Posted on Feb. 4, 2022

The IRS has launched an emergency effort to clear its deep backlog of unprocessed mail and amended tax returns by temporarily reassigning 1,200 of its employees.

The backlog is at the root of a cascade of problems for both taxpayers and the IRS. Tax professionals have reported widespread issues with the agency’s system sending automated notices yet not processing taxpayer responses. That in turn requires tax professionals to call the already overwhelmed IRS phone lines for assistance, which isn’t often readily obtained.

The 2022 filing season began January 24, but the IRS’s accounts management function “is still facing unprecedented inventory levels,” IRS Commissioner Charles Rettig said in a February 2 internal email to employees. “This is an all-hands-on-deck situation,” he said. “The bottom line is we need this help.”

The 1,200 IRS employees — many of whom were selected because they had prior experience in accounts management within the last two fiscal years as customer service representatives, clerks, and tax examiners — will be part of an “inventory surge team” that the agency expects to be in place through the end of September, Rettig said.

The National Treasury Employees Union is on board with the plan, with NTEU President Tony Reardon saying in a statement that his organization “will not stand in the way.”

“Also, to state the obvious, this large-scale reassignment of employees is a temporary fix at best and wouldn't be necessary if the IRS — after a decade of budget and staffing cuts — had the funding and the resources it needs to address the increased workload affecting every division of the agency,” Reardon said.

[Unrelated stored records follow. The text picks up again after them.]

Below is a small trained network, with its code and all its weights. Each question gives an input and a class and asks what happens when units are switched off, that is, made to give their printed mean instead of their output.

import numpy as np


def w(rows, s, z=0):
    codes = np.array(rows[::2]) - 128.0
    scale = np.full(codes.shape[1], s)
    scale[-1] = z or s
    return codes * scale


def norm(h):
    return h / np.sqrt((h * h).mean(-1, keepdims=True) + 1e-5)


def f(y):
    return y / 2 * (1 + np.tanh(0.7978845608 * (y + 0.044715 * y**3)))


def log_softmax(a):
    a = a - a.max(-1, keepdims=True)
    return a - np.log(np.exp(a).sum(-1, keepdims=True))


def net(x, mask):
    res = np.array(x, float).reshape(1, 3) / 4 @ E
    u = 0
    for l in range(2):
        y = f(norm(res) @ A[l][:, :-1].T + A[l][:, -1])
        res = res + np.where(mask[u : u + 11], y, B[l][:, -1]) @ B[l][:, :-1]
        u += 11
    return log_softmax(norm(res)[-1] @ U[:, :-1].T + U[:, -1])


A, B = {}, {}
E = w([
[43,69,101,143,177],'x0',
[139,157,3,70,176],'x1',
[154,134,184,94,236],'x2',
],0.0067)
A[0] = w([
[217,172,153,129,66,24],'0.n1',
[83,110,136,170,190,36],'0.n2',
[127,57,203,152,102,144],'0.n3',
[161,105,145,117,112,106],'0.n4',
[148,148,173,127,170,119],'0.n5',
[14,46,106,162,168,24],'0.n6',
[78,150,107,195,83,94],'0.n7',
[136,99,190,245,110,27],'0.n8',
[127,140,159,111,143,2],'0.n9',
[155,75,92,180,48,42],'0.n10',
[164,199,171,43,76,79],'0.n11',
],0.011,0.0034)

The IRS’s ongoing inventory backlog was the top concern listed in National Taxpayer Advocate Erin Collins’s most recent report to Congress, released January 12. In the report, Collins warned that the backlog and the problems stemming from it were “harming millions of taxpayers,” and urged the agency to prioritize the processing of paper returns and tax refunds, “realigning resources if necessary.”

The American Institute of CPAs also praised the move in a February 3 statement, calling it, and the IRS’s decision last week to suspend one type of automated notice, “positive steps in the right direction.” But the group said the IRS can and should do more, citing the recommendations in a January 27 letter that it, along with a coalition of other groups representing tax professionals, sent to the IRS. The  letter called on the IRS to temporarily suspend all automated compliance actions and provide penalty relief for tax years 2020 and 2021, among other recommendations.